Australia, for example, cites its close relationship with United States and Europe as an important reason to move towards greater solidarity with the United States. That middle power seems determined to defend its values and norms and abandon China despite strong trade retaliations. How then to explain Germany and France, equally traditional democratic allies of the United States, and their ambivalence towards the two great powers? They are deeply connected to China through trade and technology and also seem hesitant to fully invest themselves in technology coalitions such as the US-led democratic alliance and Clean Network. South Korea is in an even more difficult position to make the binary choice between the United States and China.

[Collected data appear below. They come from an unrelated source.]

Here is a tiny trained network, its code and every weight. The questions are about switching its units off for an input and a target symbol, where a switched-off unit gives its printed mean instead of its output.

import numpy as np


def w(rows, s, z=0):
    codes = np.array(rows[::2]) - 128.0
    scale = np.full(codes.shape[1], s)
    scale[-1] = z or s
    return codes * scale


def f(y):
    return y / 2 * (1 + np.tanh(0.7978845608 * (y + 0.044715 * y**3)))


def softmax(a):
    e = np.exp(a - a.max(-1, keepdims=True))
    return e / e.sum(-1, keepdims=True)


def log_softmax(a):
    a = a - a.max(-1, keepdims=True)
    return a - np.log(np.exp(a).sum(-1, keepdims=True))


def net(x, mask):
    ids = ['ΞΦΨαβγεζημπστω'.index(c) for c in x.split()]
    T = len(ids)
    res = E[ids] + P[:T]
    r = res
    for j in range(3):
        rows = slice(4 * j, 4 * j + 4)
        q, k, v = (r @ M[0][rows].T for M in (Q, K, V))
        z = softmax(np.where(np.tri(T) > 0, q @ k.T / 4**0.5, -1e9)) @ v
        o = O[0][rows]
        res = res + np.where(mask[j], z, o[:, -1]) @ o[:, :-1]
    y = f(res @ A[0][:, :-1].T + A[0][:, -1])
    res = res + np.where(mask[3:19], y, B[0][:, -1]) @ B[0][:, :-1]
    return log_softmax(res[-1] @ U[:, :-1].T + U[:, -1])


Q, K, V, O, A, B = {}, {}, {}, {}, {}, {}
E = w([
[111,116,200],'Ξ',
[98,190,151],'Φ',
[142,145,121],'Ψ',
[83,169,99],'α',
[175,98,117],'β',
[130,146,120],'γ',
[92,184,102],'ε',
[152,8,88],'ζ',
[148,152,117],'η',
[66,176,77],'μ',
[91,175,92],'π',
[141,248,173],'σ',
[149,210,45],'τ',
[113,181,80],'ω',
],0.016)
P = w([
[7,254,54],'0',
[141,126,164],'1',
[200,121,160],'2',
[201,127,165],'3',
[203,127,163],'4',
[196,131,162],'5',
[185,129,168],'6',
[165,132,167],'7',
[176,137,164],'8',
[208,145,159],'9',
[154,144,161],'10',
[168,144,163],'11',
],0.0086)
Q[0] = w([
[185,99,225],'head 0',
[47,220,110],'head 0',
[90,3,124],'head 0',
[146,125,89],'head 0',
[169,18,46],'head 1',
[68,199,167],'head 1',
[169,183,130],'head 1',
[100,205,164],'head 1',
[76,212,48],'head 2',
[140,75,166],'head 2',
[144,97,80],'head 2',
[92,142,209],'head 2',
],0.015)
K[0] = w([
[143,133,189],'head 0',
[91,174,105],'head 0',
[112,3,149],'head 0',
[187,158,69],'head 0',
[217,78,149],'head 1',
[66,141,114],'head 1',
[68,138,144],'head 1',
[66,196,124],'head 1',
[107,230,78],'head 2',
[166,103,134],'head 2',
[159,121,54],'head 2',
[97,78,167],'head 2',
],0.015)
V[0] = w([
[147,85,118],'head 0',
[99,89,70],'head 0',
[183,43,74],'head 0',
[110,166,72],'head 0',
[19,179,89],'head 1',
[53,144,199],'head 1',
[224,157,139],'head 1',
[131,124,183],'head 1',
[179,107,99],'head 2',
[208,107,127],'head 2',
[107,55,253],'head 2',
[121,71,183],'head 2',
],0.012)
O[0] = w([
[110,131,114,82],'head 0',
[182,50,139,100],'head 0',
[19,110,65,42],'head 0',
[128,2,126,181],'head 0',
[220,187,64,253],'head 1',
[214,27,18,152],'head 1',
[12,163,188,110],'head 1',
[41,82,143,99],'head 1',
[77,179,80,110],'head 2',
[66,177,131,103],'head 2',
[165,228,6,52],'head 2',
[202,192,47,74],'head 2',
],0.0063,0.013)
A[0] = w([
[87,163,186,215],'neuron 0',
[160,176,80,160],'neuron 1',
[35,89,132,87],'neuron 2',
[107,175,122,86],'neuron 3',
[141,128,110,2],'neuron 4',
[134,72,22,167],'neuron 5',
[171,166,179,41],'neuron 6',
[132,197,190,235],'neuron 7',
[132,182,52,55],'neuron 8',
[186,12,137,193],'neuron 9',
[161,179,111,51],'neuron 10',
[156,172,115,159],'neuron 11',
[82,207,132,153],'neuron 12',
[80,84,42,6],'neuron 13',
[108,128,153,107],'neuron 14',
[165,92,167,4],'neuron 15',
],0.011,0.0055)
B[0] = w([
[253,24,56,150],'neuron 0',
[50,116,174,167],'neuron 1',
[146,189,81,139],'neuron 2',
[185,135,173,133],'neuron 3',
[196,110,91,124],'neuron 4',
[55,211,71,144],'neuron 5',
[239,67,142,173],'neuron 6',
[76,17,73,179],'neuron 7',
[155,220,154,145],'neuron 8',
[39,227,104,254],'neuron 9',
[110,77,173,154],'neuron 10',
[64,59,107,164],'neuron 11',
[110,90,194,148],'neuron 12',
[180,243,210,130],'neuron 13',
[184,69,176,128],'neuron 14',
[193,161,103,172],'neuron 15',
],0.0065,0.02)
U = w([
[162,127,87,2],'Ξ',
[192,94,84,159],'Φ',
[137,120,132,100],'Ψ',
[131,135,252,96],'α',
[95,45,74,239],'β',
[153,147,169,51],'γ',
[149,140,98,51],'ε',
[67,130,83,201],'ζ',
[177,133,162,59],'η',
[165,124,102,60],'μ',
[127,115,160,95],'π',
[206,62,121,51],'σ',
[128,119,147,88],'τ',
[171,118,75,34],'ω',
],0.012,0.006)

Each question gives the input, a string of symbols that net reads in full, and the target symbol t.
The units are the heads (4 rows each of Q, K, V and O) and the neurons (one row each of A and B). Each row of codes is followed by its name. A weight is (code - 128) times the scale printed after its matrix; where a second scale follows, it is the last column's (O, A, B and U).
mask holds one flag per unit, heads first, then neurons. A switched-off unit (its flag False) gives its mean, the last column of its rows in O or B, instead of its output. The means were averaged over made-up inputs and are rounded, as every weight is.
A unit's drop is (log p(t) with every unit on - log p(t) with that unit switched off) / (log p(t) with every unit on - log p(t) with every unit switched off).
The circuit of an input: a set's keep is (log p(t) with only the set's units on - log p(t) with every unit switched off) / (log p(t) with every unit on - log p(t) with every unit switched off). Starting from the 12 units with the biggest drops (on a tie, the unit counted first), units are removed one at a time, each time the one whose removal leaves the highest keep (on an exact tie, the one counted first), for as long as the keep stays at least 0.8.
units of the circuit, in order: the units of the circuit, biggest drop first
top k neurons: the k neurons with the biggest drops, biggest first
which heads matter: for each layer, one digit per head in row order, 1 if its drop is at least 0.15 and else 0, layers parted by /
drop of u: that unit's drop, to one decimal
input Ξ Ξ Ξ α μ Ξ μ, target ζ: which heads matter => 010
input Ξ ω η τ τ π Ξ ω, target ζ: which heads matter => 110
input Ξ β τ β τ, target ζ: which heads matter => 110
input Ξ π Ψ Ψ γ γ ω, target ζ: which heads matter => 010
input η η β Ξ σ Φ Φ ε ω π μ σ, target σ: units of the circuit, in order => neuron 9; neuron 6; neuron 7
input τ ζ ζ α γ τ β τ Ξ η η τ, target α: which heads matter => 101
input β σ τ Ψ Ξ τ γ τ σ Φ, target σ: top 2 neurons => neuron 9; neuron 0
input Ξ β σ σ π γ α α τ γ π, target ζ: top neuron => neuron 6
input Ξ β τ α Ξ σ ω ω τ μ τ α, target ζ: units of the circuit, in order => neuron 6; head 0; neuron 0
input Ξ μ μ Ψ ω τ β π β, target β: units of the circuit, in order => head 1; neuron 0; head 0
input Ξ ζ Ξ η, target ζ: which heads matter => 011
input Ξ ε η β γ τ Φ ζ, target ζ: which heads matter => 101
input Ξ μ η ω τ μ Φ Ξ α, target ζ: top 3 neurons => neuron 6; neuron 5; neuron 0
input β Ξ Φ γ ζ τ α γ ε γ τ, target β: units of the circuit, in order => head 2; head 0
input τ β ε σ, target σ: units of the circuit, in order => head 1; neuron 6; neuron 9
input β τ τ Ψ μ Φ β η ζ μ, target β: units of the circuit, in order => head 2; head 0
input η τ σ ε τ σ σ η, target σ: top 3 neurons => neuron 9; neuron 0; neuron 1
input β Ξ Ξ Φ ε τ ω, target β: top neuron => neuron 0
input Ξ γ Ξ τ Ξ Ξ Ψ τ μ, target ζ: top 2 neurons => neuron 6; neuron 5
input η Ξ τ γ ω ω ζ ω ω γ β, target β: top 2 neurons => neuron 9; neuron 0
input τ β Ξ σ σ Φ μ, target α: top neuron => neuron 9
input Ξ Ξ σ γ τ τ Ξ σ σ τ, target ζ: top 2 neurons => neuron 6; neuron 0
input τ γ Ξ γ β π μ α ω ω, target α: drop of head 0 => 0.2
input Ξ ζ τ Φ γ σ Ξ π, target ζ: drop of neuron 6 => 0.3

Unlike Australia — which is rich in natural resources and has the advantage of geopolitical distance — South Korea faces a strategic dilemma wherein to align with the United States for security and with China for the economy, risks its being abandoned by both.

There are doubts as to whether South Korea’s diplomatic and strategic concerns about China’s expanding influence can be resolved simply through participation in democratic alliances. Yet cooperation with like-minded countries, notwithstanding China’s growing strength, increases the likelihood of upholding liberal values and norms on trade and technology, and ultimately serves the national interest. The United States therefore needs to understand the unique positions of Korea and other middle powers facing the dilemma of this choice, and devise measures to compensate for the damage it may inflict.

Middle powers may often have felt dissatisfied with the framework of the postwar US-led liberal international order. At the same time, their participation in this order allowed them to maintain security and pursue a market economy, democracy and multilateralism. Their preferences lie in improving and renewing, rather than eliminating or replacing the status quo. Given the United States’ technological capabilities, many countries are also likely to continue to be dependent on US semiconductors, software, and other advanced technologies for some time yet.

The international community is doubtful about the sincerity of China’s multilateral initiatives. Beijing’s predatory behaviour in the South and East China seas, trade retaliation against South Korea and Australia, and human rights issues in Hong Kong and Xinjiang are among the reasons for this scepticism.

Middle powers can assume a leading role in resolving problems that are important to the international community such as vaccine research, climate change and maintenance of open trade. They can also have some opportunity to exert influence over the great powers through numerical superiority and a united voice.

A coalition of middle powers may not exert enough influence to challenge the dynamic of great power politics. But, if a coalition of middle powers can fill the gaps in the multilateral system and serve as a bridge connecting US and Chinese economic or security interests, both powers will recognise its utility and give it standing. The future of the liberal international order no longer depends only on the ability and willingness of the United States to continue providing global public goods but also the ability of the middle powers to ensure the order’s maintenance and development.

Shin-wha Lee is a Professor of the Department of Political Science and International Relations, Korea University and President of Korea Academic Council on the UN System (KACUNS).